There's no scale but O scale

CEO Overbeider Iron and Steel Company,  Crapton division 

I'll add my two cents - drag a piece of cork roadbed or stiff foam over the rails immediately after spraying.  Wipe edge of foam/cork with paper towel.  I find I can spray about 3 feet and still easily get the paint off before it dries.  I dislike doing it after it dries.

Brendan

In my experience, I've always preferred the Rust-O-Leum product because it is removable with lacquer thinner. Thus, after spray painting the rails, wrap a soft cotton rag around a short piece of 1"X2" pine, moisten the rag with lacquer thinner, and clean the tops of the rails. No big deal.
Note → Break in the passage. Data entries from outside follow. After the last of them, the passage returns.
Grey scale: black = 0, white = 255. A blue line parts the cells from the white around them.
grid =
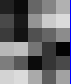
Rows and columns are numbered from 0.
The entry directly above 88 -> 191
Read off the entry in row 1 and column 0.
73
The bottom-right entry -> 162
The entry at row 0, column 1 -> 11
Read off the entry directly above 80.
148
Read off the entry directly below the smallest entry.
73
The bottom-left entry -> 211
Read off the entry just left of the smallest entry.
53
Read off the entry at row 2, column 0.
59

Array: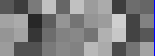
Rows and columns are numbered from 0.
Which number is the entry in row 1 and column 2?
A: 39
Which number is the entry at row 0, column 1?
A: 61
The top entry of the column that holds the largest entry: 61
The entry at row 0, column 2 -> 122
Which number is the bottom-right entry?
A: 163
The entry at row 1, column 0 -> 163
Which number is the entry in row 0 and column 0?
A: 87
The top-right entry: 102
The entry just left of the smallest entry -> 171
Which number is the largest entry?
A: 207
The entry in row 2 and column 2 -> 54
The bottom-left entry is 156
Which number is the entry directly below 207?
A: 199

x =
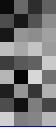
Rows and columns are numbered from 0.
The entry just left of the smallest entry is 182
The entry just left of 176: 53
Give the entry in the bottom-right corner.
182
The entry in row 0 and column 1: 105
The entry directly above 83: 45
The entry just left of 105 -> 11
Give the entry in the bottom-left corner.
208
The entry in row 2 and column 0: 23
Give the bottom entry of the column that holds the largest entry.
133
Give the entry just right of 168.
196
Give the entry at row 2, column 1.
149

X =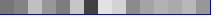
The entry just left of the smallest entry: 198
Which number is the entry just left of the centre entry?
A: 65
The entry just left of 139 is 211
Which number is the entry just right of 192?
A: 151

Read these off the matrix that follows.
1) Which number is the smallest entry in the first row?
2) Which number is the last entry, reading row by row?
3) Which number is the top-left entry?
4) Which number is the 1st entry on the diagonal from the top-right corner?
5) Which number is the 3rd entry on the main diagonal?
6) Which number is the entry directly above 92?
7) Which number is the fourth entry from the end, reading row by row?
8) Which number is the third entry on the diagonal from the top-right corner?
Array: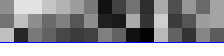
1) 17
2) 92
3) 142
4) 164
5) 121
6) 164
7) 98
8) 52

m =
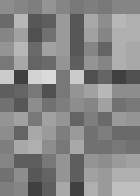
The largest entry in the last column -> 191
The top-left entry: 141
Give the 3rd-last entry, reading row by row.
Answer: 154
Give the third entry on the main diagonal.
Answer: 80
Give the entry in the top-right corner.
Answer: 133
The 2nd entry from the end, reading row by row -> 191
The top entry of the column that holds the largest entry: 148
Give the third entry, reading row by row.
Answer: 126
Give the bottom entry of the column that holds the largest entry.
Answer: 94
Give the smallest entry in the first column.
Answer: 94
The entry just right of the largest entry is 120
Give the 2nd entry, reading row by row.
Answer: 133
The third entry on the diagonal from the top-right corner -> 133
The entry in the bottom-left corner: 126

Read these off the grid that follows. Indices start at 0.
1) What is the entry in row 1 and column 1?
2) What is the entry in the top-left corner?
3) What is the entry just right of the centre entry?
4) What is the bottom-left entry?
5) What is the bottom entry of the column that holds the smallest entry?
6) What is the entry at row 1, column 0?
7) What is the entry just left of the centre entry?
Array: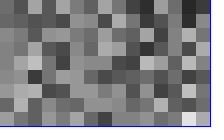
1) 96
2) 109
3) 74
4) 157
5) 226
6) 103
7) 137

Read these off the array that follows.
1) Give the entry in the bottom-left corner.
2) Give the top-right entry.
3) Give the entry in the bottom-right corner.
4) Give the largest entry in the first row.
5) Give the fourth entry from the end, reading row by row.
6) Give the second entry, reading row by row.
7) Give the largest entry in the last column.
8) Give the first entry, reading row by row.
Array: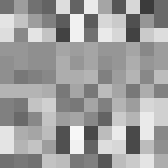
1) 113
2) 105
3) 173
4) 234
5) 188
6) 157
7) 221
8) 113

I hope Neal Schorr (PRRMiddleDivision) responds. He has some of the best painted track I’ve seen. Looks exactly like current Norfolk Southern/ex-PRR mainline rails. 

That's not an insult, that is just a fact of life!

Brian

President, Chief Executive Officer

Penn American Railroad

"Serving the Basement"

 

Northern Central High Railers (Western Division)

 

Eat, Sleep, Run Trains, Repeat !

Color depends on the RR / ballast / region / era you are modeling. Any matte or flat spray paint will work.

Examples ERIE or PRR = Grey

Commuter lines = Brake dust red

Other roads = Tan

Steam era cinder ballast = Black

Grass sidings =Rust

So rail color depends on the ballast it is embedded in.

track color [1)

track color [2)

track color [3)

track color [4)

track color [5)

GRASS

PAINT

                        There is clean perfet world modeling and then there is real.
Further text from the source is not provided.